Confidence of this association rule is the probability of j given {i_1,…,i_k}.
- The fraction of the basket with {i_1,…,i_k} that also contain j.
Example:
- B1: m,c,b
- B2: m,p,j
- B3: m,b
- B4: c,j
- B5: m,p,b
- B6: m,c,b,j
- B7: c,b,j
- B8: b,c
An association rule: {m,b} -> c
- Basket contains m and b: B1, B3, B5, B6
- Basket contains m, b, and c: B1, B6
- C = 2 / 4 = 50%

Data is stored in flat files on disk.
Most likely basket-by-basket.
Expand baskets into pairs, triples, etc as you read the baskets.
- Use k nested loops to generate all sets of size k.
I/O cost: per passes (all baskets read).

For many frequent-itemset algorithms, main memory is the critical resource.
We need to keep count of things (occurrences of pairs/triples/…) when we read baskets.
The number of different things we can count is limited by main memory.
Swapping counts is going to be horrible.

Hardest problem is finding frequent pairs because they are the most common.
Read file once, counting in main memory the occurences of each pair.
For each basket of n items, there will be n(n-1)/2 pairs, generated by double-nested loops.
If n^2 exceeds main memory, we fails.

Count all pairs using a triangular matrix.
- Requires 4 bytes per pair for all possible pairs: 2n^2
Keep a table ot triples [i, j, c] with c is the count of pair {i,j}.
- Requires 12 bytes only for pairs with count > 0: 12p with p is the number of pairs that actually occur.

Limit the need for main memory.
Key idea: monotonicity
- If a set of items appears at least s times, so does every subset of this set.
Contrapositive: If an item i does not appear in s baskets, then no pair containing i can appear in s baskets.
A-Priori algorithm:
- Pass 1: read baskets and count the item occurrences.

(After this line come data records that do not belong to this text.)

Here is a tiny trained network, its code and every weight. The questions are about switching its units off for an input and a target symbol, where a switched-off unit gives its printed mean instead of its output.

import numpy as np


def w(rows, s, z=0):
    codes = np.array(rows[::2]) - 128.0
    scale = np.full(codes.shape[1], s)
    scale[-1] = z or s
    return codes * scale


def f(y):
    return np.maximum(y, 0)


def softmax(a):
    e = np.exp(a - a.max(-1, keepdims=True))
    return e / e.sum(-1, keepdims=True)


def log_softmax(a):
    a = a - a.max(-1, keepdims=True)
    return a - np.log(np.exp(a).sum(-1, keepdims=True))


def net(x, mask):
    ids = ['ΠΨαβδεζηθμξτφ'.index(c) for c in x.split()]
    T = len(ids)
    res = E[ids] + P[:T]
    u = 0
    for l in range(2):
        q, k, v = (res @ M[l].T for M in (Q, K, V))
        z = softmax(np.where(np.tri(T) > 0, q @ k.T / 2**0.5, -1e9)) @ v
        res = res + np.where(mask[u], z, O[l][:, -1]) @ O[l][:, :-1]
        u += 1
        y = f(res @ A[l][:, :-1].T + A[l][:, -1])
        res = res + np.where(mask[u : u + 4], y, B[l][:, -1]) @ B[l][:, :-1]
        u += 4
    return log_softmax(res[-1] @ U[:, :-1].T + U[:, -1])


Q, K, V, O, A, B = {}, {}, {}, {}, {}, {}
E = w([
[99,165,198,155,89],'Π',
[85,123,100,208,125],'Ψ',
[121,80,75,74,172],'α',
[95,123,96,157,139],'β',
[12,48,14,222,152],'δ',
[75,83,34,171,161],'ε',
[202,162,140,80,163],'ζ',
[71,134,135,177,106],'η',
[132,143,157,112,132],'θ',
[142,201,211,111,104],'μ',
[75,123,128,88,121],'ξ',
[94,127,76,211,136],'τ',
[109,151,144,255,103],'φ',
],0.0077)
P = w([
[81,187,79,98,235],'0',
[156,73,128,215,2],'1',
[61,144,179,209,185],'2',
[186,109,95,187,37],'3',
[64,114,212,214,187],'4',
[190,122,77,153,51],'5',
[75,65,209,241,201],'6',
[193,123,62,150,64],'7',
],0.0092)
Q[0] = w([
[199,199,21,192,88],'L0H0',
[69,215,73,130,253],'L0H0',
],0.0046)
K[0] = w([
[129,170,1,51,189],'L0H0',
[97,176,193,119,174],'L0H0',
],0.0068)
V[0] = w([
[191,167,26,39,200],'L0H0',
[63,54,137,254,110],'L0H0',
],0.0076)
O[0] = w([
[33,109,153,1,113,61],'L0H0',
[148,91,60,251,171,253],'L0H0',
],0.0086,0.0057)
A[0] = w([
[68,125,158,2,121,151],'L0N0',
[190,166,107,163,18,253],'L0N1',
[122,229,251,60,141,172],'L0N2',
[189,116,77,134,36,255],'L0N3',
],0.0082,0.0036)
B[0] = w([
[113,34,153,33,82,154],'L0N0',
[111,82,30,6,142,255],'L0N1',
[155,124,222,67,104,144],'L0N2',
[147,62,53,2,72,229],'L0N3',
],0.0082,0.0085)
Q[1] = w([
[184,87,4,60,66],'L1H0',
[231,78,149,107,98],'L1H0',
],0.0043)
K[1] = w([
[2,125,186,105,173],'L1H0',
[32,134,102,84,107],'L1H0',
],0.0064)
V[1] = w([
[251,154,184,169,105],'L1H0',
[196,103,210,37,2],'L1H0',
],0.0078)
O[1] = w([
[243,62,151,145,111,8],'L1H0',
[195,197,153,158,87,217],'L1H0',
],0.011,0.013)
A[1] = w([
[52,2,92,5,193,120],'L1N0',
[72,156,110,109,50,237],'L1N1',
[248,44,56,89,61,217],'L1N2',
[86,99,119,194,246,253],'L1N3',
],0.0061,0.0039)
B[1] = w([
[78,138,215,240,44,253],'L1N0',
[81,138,73,63,211,229],'L1N1',
[252,2,107,165,154,210],'L1N2',
[172,222,202,116,154,241],'L1N3',
],0.0079,0.013)
U = w([
[110,92,133,132,71,154],'Π',
[176,31,226,175,66,105],'Ψ',
[127,71,84,105,142,166],'α',
[208,95,173,162,84,56],'β',
[201,33,104,70,238,141],'δ',
[135,155,85,99,119,101],'ε',
[89,141,196,162,21,2],'ζ',
[168,201,187,215,123,107],'η',
[96,253,198,118,184,208],'θ',
[117,103,45,24,245,139],'μ',
[169,132,101,114,100,148],'ξ',
[100,109,119,120,75,142],'τ',
[63,145,82,85,141,78],'φ',
],0.0065,0.006)

Each question gives the input, a string of symbols that net reads in full, and the target symbol t.
The units are the heads (2 rows each of Q, K, V and O) and the neurons (one row each of A and B). Each row of codes is followed by its name. A weight is (code - 128) times the scale printed after its matrix; where a second scale follows, it is the last column's (O, A, B and U).
mask holds one flag per unit, layer by layer, with each layer's heads first. A switched-off unit (its flag False) gives its mean, the last column of its rows in O or B, instead of its output. The means were averaged over made-up inputs and are rounded, as every weight is.
A unit's drop is (log p(t) with every unit on - log p(t) with that unit switched off) / (log p(t) with every unit on - log p(t) with every unit switched off).
The circuit of an input: a set's keep is (log p(t) with only the set's units on - log p(t) with every unit switched off) / (log p(t) with every unit on - log p(t) with every unit switched off). Starting from all 10 units, units are removed one at a time, each time the one whose removal leaves the highest keep (on an exact tie, the one counted first), for as long as the keep stays at least 0.8.
units of the circuit, in order: the units of the circuit, biggest drop first
most important unit: the unit with the biggest drop
k most important neurons: the k neurons with the biggest drops, biggest first
k most important neurons of layer l: the k neurons of layer l with the biggest drops, biggest first
input θ δ Π Π β Ψ, target ξ: 2 most important neurons of layer 0 : L0N0, L0N2
input ζ ξ θ β, target η: units of the circuit, in order : L0H0, L1H0, L0N2
input φ ζ φ ε μ τ, target Ψ: most important unit : L1N0
input η δ θ τ, target α: 2 most important neurons : L0N1, L0N3
input α α Ψ α η Π θ φ, target θ: 3 most important neurons : L0N0, L0N2, L1N2
input Π Π Π Π, target δ: 2 most important neurons of layer 0 : L0N1, L0N3
input μ θ Π θ φ δ, target β: 3 most important neurons : L0N2, L1N2, L0N1
input θ φ φ β β ε, target ξ: 2 most important neurons : L0N2, L0N0
input Π Π τ η, target δ: 2 most important neurons : L1N2, L0N1
input δ τ φ ζ α Ψ ζ η, target ζ: 3 most important neurons : L1N0, L0N3, L0N1
input β ξ δ ε, target μ: 2 most important neurons of layer 0 : L0N0, L0N2
input δ τ δ θ, target ζ: units of the circuit, in order : L1N0, L1H0, L0N3
input δ α Π Ψ θ Ψ φ μ, target ζ: units of the circuit, in order : L1N0, L1H0, L0H0, L0N3
input β δ τ θ, target μ: 3 most important neurons : L0N0, L1N0, L0N3
input Π Π φ Ψ δ τ, target δ: 3 most important neurons : L1N2, L0N1, L0N3
input φ Π α δ η α Π α, target Ψ: 2 most important neurons of layer 0 : L0N1, L0N3
input φ μ θ τ θ β, target Ψ: most important neuron : L1N0
input μ Ψ θ δ, target β: 2 most important neurons : L0N2, L1N2
input Π φ Ψ τ μ η μ β, target δ: 2 most important neurons : L1N2, L0N1
input β φ θ ξ φ ζ ε φ, target μ: 2 most important neurons : L0N0, L1N0
input ζ τ α, target θ: units of the circuit, in order : L1N2, L0N3
input ε η φ β ε φ φ ζ, target φ: most important neuron of layer 1 : L1N0
input φ α ξ Ψ, target Ψ: 4 most important neurons : L1N0, L0N1, L0N3, L1N2
input θ η β ξ Π Π β, target η: 2 most important neurons : L1N1, L0N1
input θ φ τ δ φ η, target ξ: 2 most important neurons : L0N0, L0N2
input ε Π φ ζ ε θ, target φ: 2 most important neurons of layer 0 : L0N0, L0N3
input φ β ε Π Π μ ε, target η: most important unit : L1N1
input β θ Π Ψ θ ε θ β, target μ: 2 most important neurons of layer 1 : L1N0, L1N1
input Π η δ ε θ α, target δ: 2 most important neurons of layer 1 : L1N2, L1N0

Only keep items that appear at least s times - frequent items.
- Pass 2: read baskets again and only count in main memory only those pairs whose both items were found to be frequent from Pass 1.
- Repeat the process with increasing number of items added to only sets found to be frequent.
- C1 = all items
- In general, L_k are members of C_k with support greater than or equal to s.
- C_(k+1) includes (k+1) sets, each k of which is in L_k.

Under two passes.
SON: Savasere-Omiecinski-Navathe
Adaptable to a distributed data model (mapreduce).
- Repeatedly read small subsets of the baskets into main memory and perform a-priori on these subsets, using a support that is equal to the main support divided by the total numbers of subsets.
- Aggregate all candidate itemsets and determine which are frequent in the entire set.